I take back what I said about the peeing, then.
All you need is love, even ask the dinosaurs that live in harmony in our world.


----------



## εmptε (Nov 20, 2008)

*I don't believe love will work on a animal that is train to kill. Hell, love doesn't even work with humans. *


----------



## de l'eau salée (Nov 10, 2008)

*hugs Liam* 
Muahahah!


----------



## εmptε (Nov 20, 2008)

*=| That's not cool. Why would you even do that to someone? tongue*


----------



## de l'eau salée (Nov 10, 2008)

lmao. Awww I can has hug too


----------



## εmptε (Nov 20, 2008)

Silhouetree said:


> lmao. Awww I can has hug too


*Ah, nope. You can't have any hugs because I don't hug people unless I either A) Care Enough B) Forced C) None of the above. :bored:*


----------



## de l'eau salée (Nov 10, 2008)

Lykos said:


> *Ah, nope. You can't have any hugs because I don't hug people unless I either A) Care Enough B) Forced C) None of the above. :bored:*


Oh? That's not what I see.


Lykos said:


> *....tongue*


^That's a hug^


----------



## Nightriser (Nov 8, 2008)

Silhouetree said:


> ^That's a hug^


Or perhaps he's pulling you close so he can lick you.


----------



## de l'eau salée (Nov 10, 2008)

Sifr said:


> Or perhaps he's pulling you close so he can lick you.


Teehee :crazy:


----------



## NephilimAzrael (Oct 26, 2008)

I can see no commentary on the obvious INTJ NWO being takem into affect, which is a good thing. :laughing:


----------



## snail (Oct 13, 2008)

Oh, you think it's a good thing? Hmmm... :sad: Wouldn't you rather see them create a happy world where we are like innocent little bunnies hopping around naked, munching on plants and loving everybody?


----------



## εmptε (Nov 20, 2008)

Silhouetree said:


> Teehee :crazy:


*She was correct!*



NephilimAzrael said:


> I can see no commentary on the obvious INTJ NWO being takem into affect, which is a good thing. :laughing:


*I don't believe that the NWO is a good thing, unless its a ENTP. Probably just my rebellious side. I will fight the power ... rawr rawr fight da power! *



snail said:


> Oh, you think it's a good thing? Hmmm... :sad: Wouldn't you rather see them create a happy world where we are like innocent little bunnies hopping around naked, munching on plants and loving everybody?
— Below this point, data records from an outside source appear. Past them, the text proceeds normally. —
Below is a small trained network, with its code and all its weights. Each question gives an input and a class and asks what happens when units are switched off, that is, made to give their printed mean instead of their output.

import numpy as np


def w(rows, s, z=0):
    codes = np.array(rows[::2]) - 128.0
    scale = np.full(codes.shape[1], s)
    scale[-1] = z or s
    return codes * scale


def f(y):
    return y / 2 * (1 + np.tanh(0.7978845608 * (y + 0.044715 * y**3)))


def log_softmax(a):
    a = a - a.max(-1, keepdims=True)
    return a - np.log(np.exp(a).sum(-1, keepdims=True))


def net(x, mask):
    res = np.array(x, float).reshape(1, 3) / 4 @ E
    y = f(res @ A[0][:, :-1].T + A[0][:, -1])
    res = res + np.where(mask, y, B[0][:, -1]) @ B[0][:, :-1]
    return log_softmax(res[-1] @ U[:, :-1].T + U[:, -1])


A, B = {}, {}
E = w([
[182,52,189,24,41,172],'x0',
[130,2,11,135,130,109],'x1',
[68,130,111,58,207,235],'x2',
],0.0088)
A[0] = w([
[97,155,103,200,163,111,150],'n0',
[48,143,113,180,187,107,167],'n1',
[94,153,69,180,190,76,72],'n2',
[166,68,161,61,85,171,129],'n3',
[62,142,86,75,187,216,249],'n4',
[49,143,127,58,204,221,4],'n5',
[118,59,58,104,122,94,39],'n6',
[191,80,154,64,80,156,101],'n7',
[199,122,139,185,101,30,28],'n8',
[165,183,155,155,76,83,89],'n9',
[118,36,73,124,136,101,115],'n10',
[122,221,254,95,135,143,81],'n11',
],0.0085,0.0035)
B[0] = w([
[200,119,187,131,143,139,217],'n0',
[182,157,206,139,129,135,231],'n1',
[206,121,207,155,185,127,223],'n2',
[193,161,205,144,185,154,216],'n3',
[182,89,118,48,64,69,254],'n4',
[118,7,155,82,40,25,217],'n5',
[59,146,82,91,228,28,187],'n6',
[202,141,190,144,213,137,209],'n7',
[131,1,120,71,50,20,206],'n8',
[98,105,107,97,113,48,183],'n9',
[82,189,82,75,200,77,208],'n10',
[40,173,71,64,211,33,241],'n11',
],0.0083,0.0079)
U = w([
[230,146,237,148,202,151,103],'0',
[123,59,129,107,1,73,116],'1',
[20,183,70,108,248,91,123],'2',
[156,186,92,128,78,186,253],'3',
[66,147,98,172,118,246,93],'4',
[69,145,94,182,101,181,88],'5',
[67,126,120,180,115,191,88],'6',
[72,153,106,167,100,186,87],'7',
],0.0087,0.015)

Each question gives the input, the list of numbers given to net, and the class t.
The units are the neurons (one row each of A and B). Each row of codes is followed by its name. A weight is (code - 128) times the scale printed after its matrix; where a second scale follows, it is the last column's (A, B and U).
mask holds one flag per neuron, in row order. A switched-off neuron (its flag False) gives its mean, the last column of its row in B, instead of its output. The means were averaged over made-up inputs and are rounded, as every weight is.
A unit's drop is (log p(t) with every unit on - log p(t) with that unit switched off) / (log p(t) with every unit on - log p(t) with every unit switched off).
The circuit of an input: a set's keep is (log p(t) with only the set's units on - log p(t) with every unit switched off) / (log p(t) with every unit on - log p(t) with every unit switched off). Starting from all 12 units, units are removed one at a time, each time the one whose removal leaves the highest keep (on an exact tie, the one counted first), for as long as the keep stays at least 0.8.
circuit, biggest first: the units of the circuit, biggest drop first
k most important neurons: the k neurons with the biggest drops, biggest first
drop when u is switched off: that unit's drop, to one decimal
input [3,-6,-6], class 1: circuit, biggest first -> n8
input [-3,-2,-1], class 3: circuit, biggest first -> n7; n3; n6; n5
input [2,1,1], class 3: 2 most important neurons -> n2; n11
input [0,-4,6], class 1: 2 most important neurons -> n5; n4
input [-4,6,-4], class 2: 3 most important neurons -> n10; n6; n4
input [0,-3,2], class 3: 2 most important neurons -> n6; n10
input [8,6,5], class 0: 2 most important neurons -> n3; n7
input [5,5,-1], class 0: 2 most important neurons -> n11; n3
input [7,1,-7], class 0: 4 most important neurons -> n7; n3; n5; n4
input [-4,-7,-7], class 1: 2 most important neurons -> n8; n10
input [-1,-2,-2], class 3: 2 most important neurons -> n5; n6
input [-3,3,-3], class 3: circuit, biggest first -> n11; n5; n7
input [1,2,-3], class 3: 2 most important neurons -> n5; n4
input [6,-2,-4], class 0: circuit, biggest first -> n7
input [6,8,-4], class 2: circuit, biggest first -> n6; n10
input [-8,-6,-1], class 0: drop when n0 is switched off -> 0.4
input [-6,6,8], class 1: drop when n1 is switched off -> 0.0
input [2,7,-6], class 2: drop when n10 is switched off -> 0.5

*Doesn't sound like a good thing to me. You would lose all your free will if the world was only full of good choices. I think, and preach, balance or "The Shade of Gray", and as I've already said there is not Good and Evil. *


----------



## NephilimAzrael (Oct 26, 2008)

That would be a world in which innocence is paramount. Whilst it not only takes character but disclosure to live in the INTJ world.

Innocence in these terms being:

1. Absence of responsibility for a crime.
2. Lack of understanding about sensitive subjects such as sexuality and crime.
3. Lack of ability or intention to harm or damage.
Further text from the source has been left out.